= Retail concentration =

Retail concentration refers to the market share generally belonging to the top 4 or 5 mass distribution firms present in a regional market, as a percentage of the total.

Retail concentration is not simply a concentration ratio as is emerging in the food sector. This is due to two factors: the particular relevance retail is gaining on a global scale, and the particular shape of the food supply chain.

In recent years, retail concentration moved ahead with fusions and acquisitions along the entire food supply chain. We can assume with Grievink (2003) that in a few years there will be only 5 dominant actors in the globalised food chain.
The same researcher states that in the 90's the top-5 food manufacturers could count on twice the cash flow of the top-5 retailers. Nowadays the relation is inverted: the top 5 retailers can count on twice that of the top-5 manufacturers.

Thus, the food chain has become increasingly vertically integrated, with global corporations able to coordinate inputs from the seed to the field, from the stable to the table. Retail concentration by one hand is the answer that retail is giving to compete with the giants of agrofood industry. By the other hand, is the agrofood industry in itself searching to arrive directly to the consumers, through a refined relations system. In this process, private labels are increasingly attracting consumers, and are expected to grow more and more on their fidelisation strategy, beating on quality, safety and also ethical values.

In 2008, the European Commission proposed solutions to face with overall price increase about foodstuffs. Among the measures proposed, several relate to the retail power recently acquired.

In particular, the payments delay to the producers; the additional fees asked to the producers to place on the shelves branded products; price transparency; better regulation on promotional activities and openings/closing time are all issues on the agenda.

For supporters, retail concentration means more chances for consumers, lower prices, better quality. For opponents, by the contrary, the disappearing of traditional shops, of food culture, of neighborhood life in general. Furthermore, too much concentration means squeezing the price of industry and of agriculture, which can lead to outsourcing food from anywhere it can cost less, without a truly long term impact assessment.

Tim Lang described the retail concentration phenomenon such as a "food war", in which winners and losers take place. Tim Lang talks about "food clusters" to better handle the idea of concentration along the entire food chain.
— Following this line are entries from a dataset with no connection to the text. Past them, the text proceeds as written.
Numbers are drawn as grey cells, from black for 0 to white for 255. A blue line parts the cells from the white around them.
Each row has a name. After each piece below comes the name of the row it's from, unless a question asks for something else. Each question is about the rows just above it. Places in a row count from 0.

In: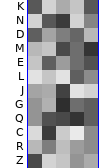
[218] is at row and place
C, 0
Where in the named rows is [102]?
D, 3
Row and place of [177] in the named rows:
G, 1
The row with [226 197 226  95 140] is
L
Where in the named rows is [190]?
R, 2
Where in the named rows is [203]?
C, 2

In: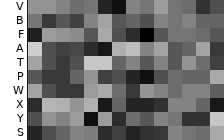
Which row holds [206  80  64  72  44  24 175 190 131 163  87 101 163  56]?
A
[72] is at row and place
A, 3
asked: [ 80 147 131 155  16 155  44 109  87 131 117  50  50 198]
Y
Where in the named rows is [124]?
S, 4
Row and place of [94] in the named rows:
W, 13
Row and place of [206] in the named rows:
A, 0
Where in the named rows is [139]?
F, 3

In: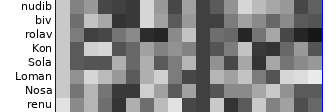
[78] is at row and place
renu, 17
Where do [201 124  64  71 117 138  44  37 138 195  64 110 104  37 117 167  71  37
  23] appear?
rolav
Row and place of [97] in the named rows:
nudib, 18
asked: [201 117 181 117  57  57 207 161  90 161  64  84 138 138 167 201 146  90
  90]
Nosa
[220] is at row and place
Loman, 17

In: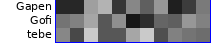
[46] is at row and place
Gofi, 6
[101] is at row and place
Gofi, 7
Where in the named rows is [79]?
tebe, 7
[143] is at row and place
Gofi, 4
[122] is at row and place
Gapen, 10
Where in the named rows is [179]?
Gapen, 3

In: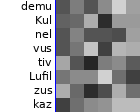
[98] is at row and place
Kul, 0
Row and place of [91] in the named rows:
tiv, 5
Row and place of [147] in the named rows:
kaz, 3
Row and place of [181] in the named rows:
vus, 4
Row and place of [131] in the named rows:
nel, 1
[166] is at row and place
tiv, 0

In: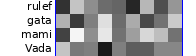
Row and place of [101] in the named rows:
rulef, 4
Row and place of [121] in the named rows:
Vada, 1
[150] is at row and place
rulef, 8
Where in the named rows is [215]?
mami, 6
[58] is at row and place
gata, 1
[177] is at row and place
gata, 0
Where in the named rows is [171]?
gata, 5

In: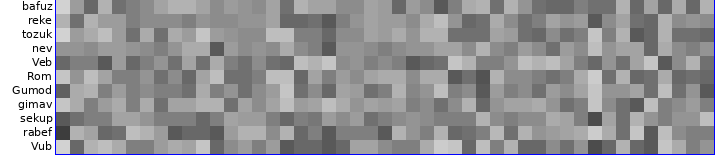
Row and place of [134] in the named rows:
Gumod, 25
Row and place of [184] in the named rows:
rabef, 31
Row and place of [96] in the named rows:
Gumod, 0
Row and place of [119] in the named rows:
sekup, 18

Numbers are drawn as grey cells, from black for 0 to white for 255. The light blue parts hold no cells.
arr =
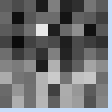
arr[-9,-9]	93
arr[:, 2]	[94, 87, 113, 65, 87, 144, 111, 113, 114]
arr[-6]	[66, 11, 65, 83, 74, 30, 75, 61, 47]
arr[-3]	[172, 117, 111, 179, 203, 115, 192, 198, 109]
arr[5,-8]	123
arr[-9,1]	75
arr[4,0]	110
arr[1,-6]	109
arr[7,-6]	178
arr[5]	[132, 123, 144, 30, 177, 57, 96, 164, 140]
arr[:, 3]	[27, 109, 232, 83, 49, 30, 179, 178, 182]
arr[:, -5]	[127, 108, 30, 74, 128, 177, 203, 64, 96]
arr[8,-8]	174
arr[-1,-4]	170
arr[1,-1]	63
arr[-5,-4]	35
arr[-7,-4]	106

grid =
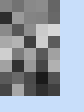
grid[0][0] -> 131
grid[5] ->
[162, 50, 153, 71, 177]
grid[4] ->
[207, 124, 164, 89, 161]
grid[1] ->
[45, 154, 132, 130, 104]
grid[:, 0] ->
[131, 45, 138, 169, 207, 162, 90, 69]
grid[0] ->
[131, 114, 137, 140, 101]
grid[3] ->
[169, 179, 63, 206, 92]

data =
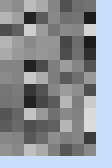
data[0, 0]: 151
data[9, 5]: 137
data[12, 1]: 136
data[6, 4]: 124
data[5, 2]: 33
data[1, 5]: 113
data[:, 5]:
[81, 113, 137, 71, 77, 156, 89, 156, 183, 137, 181, 127, 86]
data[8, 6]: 126
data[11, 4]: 141
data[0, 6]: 110
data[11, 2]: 88
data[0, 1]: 140
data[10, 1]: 106
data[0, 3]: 170
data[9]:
[85, 101, 195, 152, 113, 137, 130, 217]
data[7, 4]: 134
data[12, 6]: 109
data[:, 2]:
[188, 36, 206, 137, 145, 33, 199, 55, 34, 195, 79, 88, 191]
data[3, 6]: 109
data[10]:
[92, 106, 79, 90, 96, 181, 134, 218]
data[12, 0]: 145
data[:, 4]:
[133, 136, 118, 149, 145, 127, 124, 134, 91, 113, 96, 141, 127]
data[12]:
[145, 136, 191, 170, 127, 86, 109, 137]
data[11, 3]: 107
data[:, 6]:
[110, 116, 134, 109, 112, 134, 110, 142, 126, 130, 134, 134, 109]
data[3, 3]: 149

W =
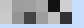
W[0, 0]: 197
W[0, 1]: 157
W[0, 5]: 207

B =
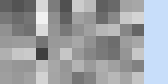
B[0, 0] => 96
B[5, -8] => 167
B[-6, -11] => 107
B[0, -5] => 187
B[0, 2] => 94
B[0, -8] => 124
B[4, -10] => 202
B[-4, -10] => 157
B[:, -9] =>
[215, 241, 218, 117, 63, 190, 210]
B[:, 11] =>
[167, 212, 101, 167, 199, 129, 195]
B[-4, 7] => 145
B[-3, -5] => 134
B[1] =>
[120, 107, 117, 241, 143, 96, 161, 151, 107, 136, 200, 212]
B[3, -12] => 153
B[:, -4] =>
[95, 107, 182, 120, 122, 174, 170]
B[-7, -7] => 80
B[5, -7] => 150
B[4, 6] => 153
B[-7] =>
[96, 83, 94, 215, 124, 80, 204, 187, 95, 105, 163, 167]
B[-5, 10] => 134
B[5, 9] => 160
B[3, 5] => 155
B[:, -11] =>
[83, 107, 120, 156, 198, 150, 153]

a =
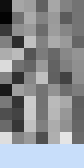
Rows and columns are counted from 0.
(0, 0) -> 14
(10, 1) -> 54
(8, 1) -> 52
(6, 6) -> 142
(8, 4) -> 186
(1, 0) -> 3
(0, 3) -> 97
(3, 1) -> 45
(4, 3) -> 124
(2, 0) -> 57
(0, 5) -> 130
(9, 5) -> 151
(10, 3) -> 128
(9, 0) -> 78
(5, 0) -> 219
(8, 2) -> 204
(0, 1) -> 166
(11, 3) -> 79
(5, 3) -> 154
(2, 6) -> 117
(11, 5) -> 229
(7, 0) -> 25
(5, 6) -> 144
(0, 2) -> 158
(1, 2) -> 170
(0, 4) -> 167

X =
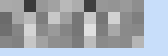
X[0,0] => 170
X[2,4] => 154
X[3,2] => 198
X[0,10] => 154
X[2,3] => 138
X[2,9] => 168
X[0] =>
[170, 168, 58, 152, 162, 185, 173, 63, 151, 148, 154, 142]
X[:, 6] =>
[173, 118, 118, 123]
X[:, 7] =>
[63, 200, 224, 188]
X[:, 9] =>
[148, 210, 168, 142]
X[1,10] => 140
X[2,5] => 133
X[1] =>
[107, 165, 185, 125, 200, 160, 118, 200, 118, 210, 140, 127]

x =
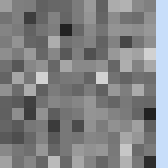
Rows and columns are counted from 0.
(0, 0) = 158
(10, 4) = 59
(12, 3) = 151
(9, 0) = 96
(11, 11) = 150
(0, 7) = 154
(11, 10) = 167
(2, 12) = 152
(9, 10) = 123
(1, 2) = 61
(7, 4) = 124
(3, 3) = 98
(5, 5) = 166
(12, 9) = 121
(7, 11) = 171
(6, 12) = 109
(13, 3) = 102
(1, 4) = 130
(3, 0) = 124
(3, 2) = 102
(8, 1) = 90
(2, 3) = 116
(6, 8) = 210
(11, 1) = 78
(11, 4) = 89
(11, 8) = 131
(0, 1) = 127
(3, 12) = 142
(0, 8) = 97
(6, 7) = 100
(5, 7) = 137
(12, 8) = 151
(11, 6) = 117
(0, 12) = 128
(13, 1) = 115
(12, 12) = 123
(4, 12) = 209
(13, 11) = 120

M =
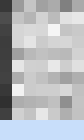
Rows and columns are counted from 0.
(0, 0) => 56
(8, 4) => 192
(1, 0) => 77
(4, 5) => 185
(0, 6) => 170
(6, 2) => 203
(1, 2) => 181
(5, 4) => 232
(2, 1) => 213
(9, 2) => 195
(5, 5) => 206
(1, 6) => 231
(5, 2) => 208
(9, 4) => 202
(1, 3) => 210
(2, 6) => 201
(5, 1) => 229
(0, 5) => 128
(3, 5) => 214

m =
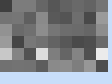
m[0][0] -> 63
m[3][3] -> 113
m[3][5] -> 87
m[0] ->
[63, 124, 124, 102, 86, 98, 105, 99, 116]
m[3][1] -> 69
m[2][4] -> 118
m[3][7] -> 78
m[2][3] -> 141
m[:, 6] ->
[105, 110, 107, 74, 132, 126]
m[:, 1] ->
[124, 118, 106, 69, 132, 115]
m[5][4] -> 138
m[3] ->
[155, 69, 120, 113, 99, 87, 74, 78, 106]
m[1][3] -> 138
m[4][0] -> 200
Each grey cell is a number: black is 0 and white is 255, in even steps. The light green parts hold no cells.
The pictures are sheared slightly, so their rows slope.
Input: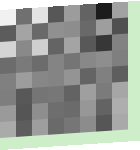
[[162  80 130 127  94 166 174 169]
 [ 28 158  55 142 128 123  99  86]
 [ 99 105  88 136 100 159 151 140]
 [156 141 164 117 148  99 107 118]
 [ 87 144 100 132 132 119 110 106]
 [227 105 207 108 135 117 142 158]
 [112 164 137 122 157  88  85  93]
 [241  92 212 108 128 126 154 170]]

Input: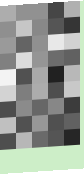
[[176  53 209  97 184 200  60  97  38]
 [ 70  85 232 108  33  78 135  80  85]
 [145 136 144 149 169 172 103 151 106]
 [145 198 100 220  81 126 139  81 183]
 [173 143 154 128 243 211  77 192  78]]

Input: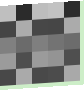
[[ 44 171 108  79 169]
 [194  70 115 148  76]
 [189  71 127 155  73]
 [ 43 172 107  78 170]
 [191  69 128 155  72]]

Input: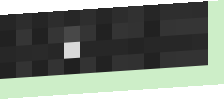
[[ 45  53  41  51]
 [ 46  53  39  51]
 [ 46  52  39  50]
 [ 38  33  39  34]
 [ 49  50  36  49]
 [ 45  52  39  50]
 [ 38  33  39  34]
 [ 46  52  39  51]
 [ 39  72 217  32]
 [ 45  53  39  51]
 [ 37  33  42  34]
 [ 45  53  41  51]
 [ 38  33  39  34]]

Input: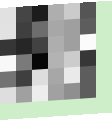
[[ 85  93 251  55  93  93]
 [203 159 159 204 234 143]
 [174 167 174 179 167 161]
 [ 28 109  66   7 222 237]
 [ 69  63  38 122  63 160]
 [225 226  54 248 115 222]]

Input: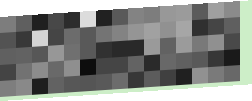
[[139  95  73  26 104]
 [159  69 144  55 122]
 [ 91  48 121  89 145]
 [155 166 155  96  32]
 [152 145  98 104  64]
 [125 161 154  42  92]
 [131 149  41  99  55]
 [ 89 131  41  69 108]
 [ 33 116  49  69  89]
 [220  89  89  13  85]
 [ 44 108 112 143  87]
 [ 72  69 151 105  98]
 [ 32 212  87 140  30]
 [ 95  56  98 114 137]
 [125  83  96  68 126]]
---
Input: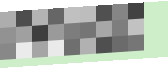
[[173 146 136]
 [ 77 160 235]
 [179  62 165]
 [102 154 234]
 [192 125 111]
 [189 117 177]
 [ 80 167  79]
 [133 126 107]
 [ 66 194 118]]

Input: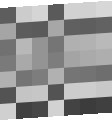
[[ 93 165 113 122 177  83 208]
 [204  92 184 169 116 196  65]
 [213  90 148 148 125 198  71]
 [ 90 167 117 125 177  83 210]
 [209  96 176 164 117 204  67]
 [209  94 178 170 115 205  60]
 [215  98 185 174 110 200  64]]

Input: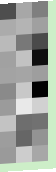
[[ 78 171 186 161 163 138 155 195 157 154]
 [167 180 120 194 165 200 233 110 102 205]
 [127 160  74  15 158   2 209 113 147 167]]

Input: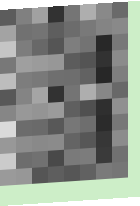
[[ 92 163 197 120 189  88 134 218 152 203 154]
 [128 113 125 159 125 132 152 108 141 109 151]
 [161 116 104 155 121 165 148 106 137 113  85]
 [ 50  94  85 151 111  50 155  88 139  73  94]
 [117 108 126  92 110 116  95 119 100 122  86]
 [174 121 115  84  98 174  80 110  87 124  97]
 [137 132  40  50  39 135  47  43  55  58 122]
 [106 137 120 139 126 104 144 119 140 113 118]]

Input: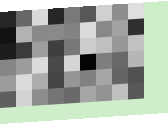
[[ 38  18  28 134 156  94]
 [103 178  59 156 219 211]
 [218 137 157 219 172 141]
 [ 38 138  63  73  69 117]
 [121 131 119 212 150 105]
 [ 87 219 204   4 129 166]
 [208 136 191 126 166 147]
 [141 162 151 105 101 191]
 [223  48 194 182  81  88]]

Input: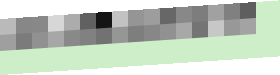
[[186 159]
 [135 123]
 [136 145]
 [215 167]
 [172 137]
 [ 97 129]
 [ 21 114]
 [194 150]
 [149 126]
 [157 135]
 [103 145]
 [136 168]
 [125 116]
 [161 199]
 [128 152]
 [ 94 163]]

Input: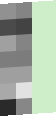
[[145  75 160 125 159 169  42]
 [132  67 132 124 159 226 135]]

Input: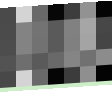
[[ 74  75  77  83  72]
 [212 131 131 110 212]
 [105 115 114  90 105]
 [  7  90  90 105   5]
 [ 61 129 128 133  60]
 [146 166 164 113 143]
 [  5  71  69 140   3]]
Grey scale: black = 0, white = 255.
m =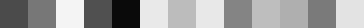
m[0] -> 75
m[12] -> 227
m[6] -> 188
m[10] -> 175

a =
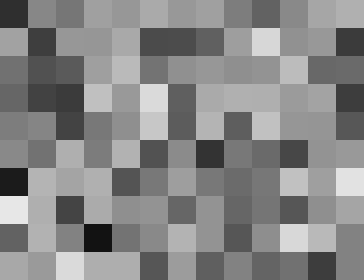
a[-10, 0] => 47
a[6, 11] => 159
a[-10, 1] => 135
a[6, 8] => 107
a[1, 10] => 145
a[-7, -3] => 155
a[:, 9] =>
[98, 215, 147, 175, 193, 106, 119, 117, 142, 100]
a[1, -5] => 158
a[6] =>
[27, 180, 164, 176, 84, 120, 158, 120, 107, 119, 193, 159, 226]
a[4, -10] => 120
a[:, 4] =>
[151, 169, 186, 153, 143, 178, 84, 143, 115, 174]
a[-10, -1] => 176
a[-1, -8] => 86
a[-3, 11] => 143
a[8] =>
[98, 178, 130, 18, 115, 137, 179, 147, 86, 142, 216, 185, 130]
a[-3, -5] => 102
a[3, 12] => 61
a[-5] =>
[137, 114, 175, 124, 178, 82, 139, 51, 120, 106, 71, 147, 153]
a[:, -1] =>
[176, 59, 106, 61, 87, 153, 226, 165, 130, 130]
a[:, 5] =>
[170, 75, 115, 218, 199, 82, 120, 147, 137, 86]
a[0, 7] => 160
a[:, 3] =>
[160, 150, 159, 192, 120, 124, 176, 171, 18, 174]
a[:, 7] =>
[160, 96, 151, 170, 180, 51, 120, 147, 147, 95]
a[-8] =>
[113, 81, 90, 159, 186, 115, 144, 151, 143, 147, 188, 104, 106]
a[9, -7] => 156
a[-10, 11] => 166
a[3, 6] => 95
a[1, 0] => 162
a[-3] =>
[231, 175, 68, 171, 143, 147, 102, 147, 102, 117, 86, 143, 165]

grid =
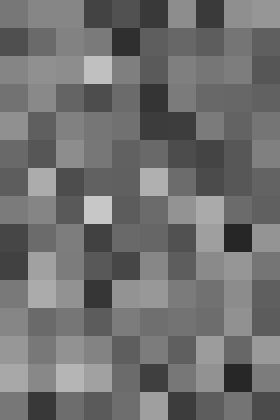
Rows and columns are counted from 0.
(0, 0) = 119
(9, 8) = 150
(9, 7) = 138
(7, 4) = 92
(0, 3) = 67
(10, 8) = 140
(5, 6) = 76
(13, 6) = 119
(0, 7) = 58
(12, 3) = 131
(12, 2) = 146
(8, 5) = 102
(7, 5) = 107
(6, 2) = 77
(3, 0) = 114
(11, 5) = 111
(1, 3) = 122
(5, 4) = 97
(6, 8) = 87
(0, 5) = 57
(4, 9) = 117
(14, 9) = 75
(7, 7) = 170
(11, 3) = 92
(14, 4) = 110
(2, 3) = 192
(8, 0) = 70
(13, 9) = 124
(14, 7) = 93
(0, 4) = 81
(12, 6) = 95
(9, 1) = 161
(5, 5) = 105
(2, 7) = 118
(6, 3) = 97
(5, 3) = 119

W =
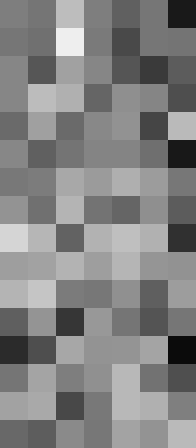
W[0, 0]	126
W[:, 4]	[96, 73, 85, 143, 146, 132, 175, 101, 191, 181, 144, 117, 148, 184, 184, 163]
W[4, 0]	106
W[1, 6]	116
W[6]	[120, 124, 168, 155, 175, 156, 119]
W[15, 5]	147
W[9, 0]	158
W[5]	[135, 96, 116, 132, 132, 111, 24]
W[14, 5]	176
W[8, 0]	213
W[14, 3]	120
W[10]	[180, 197, 123, 119, 144, 95, 157]
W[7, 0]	147
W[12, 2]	167
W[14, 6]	127
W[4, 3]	136
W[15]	[104, 93, 138, 119, 163, 147, 186]
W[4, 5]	69
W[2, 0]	134
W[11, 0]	95
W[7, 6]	92
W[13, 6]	79
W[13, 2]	126
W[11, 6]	118
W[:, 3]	[126, 122, 134, 101, 136, 132, 155, 115, 178, 158, 119, 152, 147, 144, 120, 119]
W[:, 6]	[25, 116, 92, 78, 186, 24, 119, 92, 48, 146, 157, 118, 11, 79, 127, 186]

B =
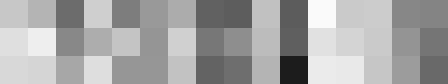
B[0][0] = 199
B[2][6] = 194
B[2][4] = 150
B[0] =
[199, 180, 108, 207, 125, 153, 172, 97, 93, 193, 92, 250, 202, 204, 135, 132]
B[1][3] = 173
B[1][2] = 136
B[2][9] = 180
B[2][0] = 216
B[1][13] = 202
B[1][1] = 238
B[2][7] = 99
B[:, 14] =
[135, 148, 156]
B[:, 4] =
[125, 196, 150]

There are a lot of legal instruments which allow to get more and more concentrated, acquisition being one, along with mergers, joint ventures, partnerships and more not formalised contracts/ agreements. Note that the "hypermarketization" is not limited to the Western World, but supermarkets rise fast also in the less developed countries and in the East and in the South of the World.
Regarding that, there are a lot of concerns, pretending that the overwhelming power of retailing is making poorer and poorer farmers, in particular in the LDC (Less Developed Countries). The "crowding out" effect on local agricultures is basically due to the global sourcing of the produces, wherever they cost less and offer more. To say it with the words of the Italian food-thinker Corrado Finardi to fairly function, the agricultural system has a different, slower timeline than the market (in agriculture counts the long term investment, while on the global market it is more important the precise moment in which supply and demand match).